Some general resources

Happy Git and GitHub for the useR

Create a GitHub account for education using your UChicago email address. This may involve sending a picture of your student ID or verifying your student status in some other way. Getting approval might take a few minutes or a few days, so do this ASAP!

Install

General install guide

Note: The first troubleshooting step for any issues with Terminal should be to start a new session (i.e., fully quit and reopen Terminal).

Connect

Connecting RStudio & GitHub Guide

  1. Create and store a personal access token for HTTPS (recommended, very easy) or keys for SSH.

  2. Again, many options for how to do this. If you don’t already have a preference, I recommend following the directions in section 9.1 TL;DR. Those simple steps should be enough to get everything working and let you skip any additional steps in the terminal.

  3. Create a repo on GitHub:

  4. Clone the repo (from GitHub) as a new project in R studio. This will result in a new project containing 3 files: the .Rproj file, the .gitignore, and README.md.

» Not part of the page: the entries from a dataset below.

Each row is shifted at random along 5 fixed directions that mean nothing.
Known rows, with every way that one mark hangs from another:
{zufe {pasu mafi {peto {zato nake} {zivo {zopok pazo}}}}}: -0.38 -0.68  2.07  0.00  0.57  1.14 -0.99 -1.51  1.56 -1.59 -1.19  0.20  1.80 -1.82 -1.78 -1.30 -2.62 -1.18  0.48  0.32 -0.17  0.09  3.27  0.98 -2.22 -0.97  1.70  1.13 -1.90 -1.03  0.78 -2.79  0.05 -0.83 -1.40 -0.81 -1.56  0.84 -0.92  0.19 -1.86
{peto zato {zivo {zopok pazo}} zufe}: -0.29 -1.47  0.21 -2.92 -1.50  1.68  0.83  0.46  0.44  0.86  0.33  1.56 -0.31 -0.49 -0.13  1.66  1.74  0.58 -1.90 -3.42 -1.15 -0.56 -0.81  1.01 -1.22 -0.11  0.75  0.82 -0.39 -2.16 -0.51 -0.57  2.05  1.27 -0.96 -0.31  1.52 -1.49 -0.13 -2.42  0.19
{fezo {nogof {mafi mirob {pazo nake}}} zufe}: -0.25  2.05 -0.97  0.52 -2.52 -1.47 -2.75  0.43 -1.75  1.58  0.95  0.01 -4.00  0.70 -0.42 -0.62  1.64  0.89 -0.15  2.08  1.08 -1.01  0.34 -0.51 -0.19  2.84  0.54  0.26 -0.62  1.45  2.56 -0.31 -1.65 -0.17  1.71 -1.70 -0.74 -0.67  0.42  1.63 -1.15
{zivo {zopok nake pazo}}: -0.48  0.51  1.77  0.76 -1.08 -0.21 -0.43 -2.30 -0.04  0.43 -2.81  1.09  1.20  1.11 -0.18 -0.36 -0.59 -0.58 -0.87  1.00 -1.58 -1.43  1.83 -1.04  0.63 -0.37  0.06 -0.60  2.39 -0.07 -1.13 -0.97  0.21 -0.52  0.84 -1.36 -0.64 -1.04 -1.52  2.62  0.82
{mafi fezo {mirob {peto zivo}} nogof pazo}:  3.20  0.16 -0.04  0.82 -1.46 -2.81  0.14  1.16  1.32  1.46  0.21  0.34 -2.20 -1.32  0.16 -1.81 -1.89 -0.41 -0.48 -3.15  3.83 -0.42 -2.31 -0.57  0.02  0.69  1.77  4.71 -0.71 -3.98  1.08 -1.85 -0.64 -2.89 -1.65  1.23 -0.32 -3.14 -2.17 -1.25 -0.72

  1. Confirm that you can pull from GitHub to R Studio:
  2. Edit the readme file on the GitHub website. Add some new text or make any other obvious change.
  3. Commit the changes with an informative commit message.
  4. In R studio, open the Git tab and click pull. You should see a brief message describing the changes. Open the readme file in R studio and confirm the changes appear.
  5. Confirm that you can push to GitHub from R Studio:
  6. Edit the readme file in the R Studio editor. Again, add some text or make any other obvious change and then save the file.
  7. To commit the changes, click “Commit” in the Git tab to open the “Review Changes” window. Select the files you have added, deleted, or edited (in this case just README.md). You should now see a message in the Review Changes window that says “Your branch is ahead of ‘origin/main’ by 1 commit.”
  8. Click “Push” to push your committed changes to GitHub.
  9. Check that the changes are reflected in the readme file on GitHub.

Configure

  1. On GitHub:
  2. Invite collaborators (e.g., your instructor, PI, coding team), and assign appropriate permissions, even if your repo is public. Anyone can see the contents of a public repo, but you must invite (or approve) collaborators to commit changes.
  3. Review the other settings. It’s unlikely you’ll need to change anything at this point, but you should get a sense of what the options are.
  4. You may want to make changes to your repo/R project, like adding exclusions to the .gitignore, creating some folders to pre-organize, uploading data, or adding information to the readme. You can make changes like this either locally (through R Studio and/or Finder/File Explorer) or remotely (through GitHub). Be sure to commit and push all changes!
  5. When you commit a change in R Studio, you might get a message about configuring your committer identity. Follow the prompted instructions to do so. By default, you’ll be editing in Terminal using VI. If that’s new to you, refer to this.